Medicine
Moneyball and health care quality statistics - Part 1 of 2
At a recent conference, Harvard surgeon and best-selling author Atul Gawande told the audience of health professionals and policy makers that he always assigns his medical students a book about baseball called Moneyball: The Art of Winning an Unfair Game. It's the story of how the 2002 Oakland Athletics, which had one of the lowest payrolls in professional baseball, were able to consistently out-compete better financed teams due to their general manager's unrivaled ability to evaluate and appropriately value players. Oakland took advantage of the tendency of other teams to overvalue players based on word-of-mouth assessments of talent or commonly measured statistics—such as batting averages and number of stolen bases—that had little relationship to winning games.

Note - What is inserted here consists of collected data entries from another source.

Below is a small trained network, with its code and all its weights. Each question gives an input and a class and asks what happens when units are switched off, that is, made to give their printed mean instead of their output.

import numpy as np


def w(rows, s, z=0):
    codes = np.array(rows[::2]) - 128.0
    scale = np.full(codes.shape[1], s)
    scale[-1] = z or s
    return codes * scale


def norm(h):
    return h / np.sqrt((h * h).mean(-1, keepdims=True) + 1e-5)


def f(y):
    return y / 2 * (1 + np.tanh(0.7978845608 * (y + 0.044715 * y**3)))


def log_softmax(a):
    a = a - a.max(-1, keepdims=True)
    return a - np.log(np.exp(a).sum(-1, keepdims=True))


def net(x, mask):
    res = np.array(x, float).reshape(1, 5) / 4 @ E
    u = 0
    for l in range(3):
        y = f(norm(res) @ A[l][:, :-1].T + A[l][:, -1])
        res = res + np.where(mask[u : u + 9], y, B[l][:, -1]) @ B[l][:, :-1]
        u += 9
    return log_softmax(norm(res)[-1] @ U[:, :-1].T + U[:, -1])


A, B = {}, {}
E = w([
[185,187,63,194,43],'x0',
[121,219,114,140,211],'x1',
[22,234,193,126,115],'x2',
[1,115,34,124,159],'x3',
[82,187,69,21,168],'x4',
],0.006)
A[0] = w([
[123,133,108,100,103,24],'0.n1',
[156,187,103,76,2,102],'0.n2',
[142,157,137,64,126,39],'0.n3',
[89,144,214,108,98,52],'0.n4',
[117,97,167,130,242,3],'0.n5',
[122,113,190,129,120,87],'0.n6',
[215,90,141,120,205,17],'0.n7',
[86,160,94,107,147,77],'0.n8',
[133,96,196,171,115,62],'0.n9',
],0.0099,0.0048)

Gawande's point was that many of the Moneyball lessons can be applied to medical care when it comes to evaluating the performance of doctors and hospitals. Since I have a policy of not accepting close friends and family members as patients, I refer them to doctors with whom I've worked in the past or have met through medical conferences. My loved ones may be reassured by my recommendation, and I assume I'm pointing them to a good doctor.
But I also have a nagging worry that my gut instincts about a doctor I'm acquainted with may not correlate with the quality of care that doctor provides. I have no way of knowing if my friends and family members will get better or worse care from my referral than if they had randomly selected a name from a list. In fact, a recent study published in the journal
Archives of Internal Medicine found that publicly available data on physicians such as medical school attended, malpractice lawsuit history, and specialty board certification are poor predictors of their adherence to accepted standards of medical care such as checking cholesterol levels in patients with diabetes and performing Pap smears in adult women at least every 3 years.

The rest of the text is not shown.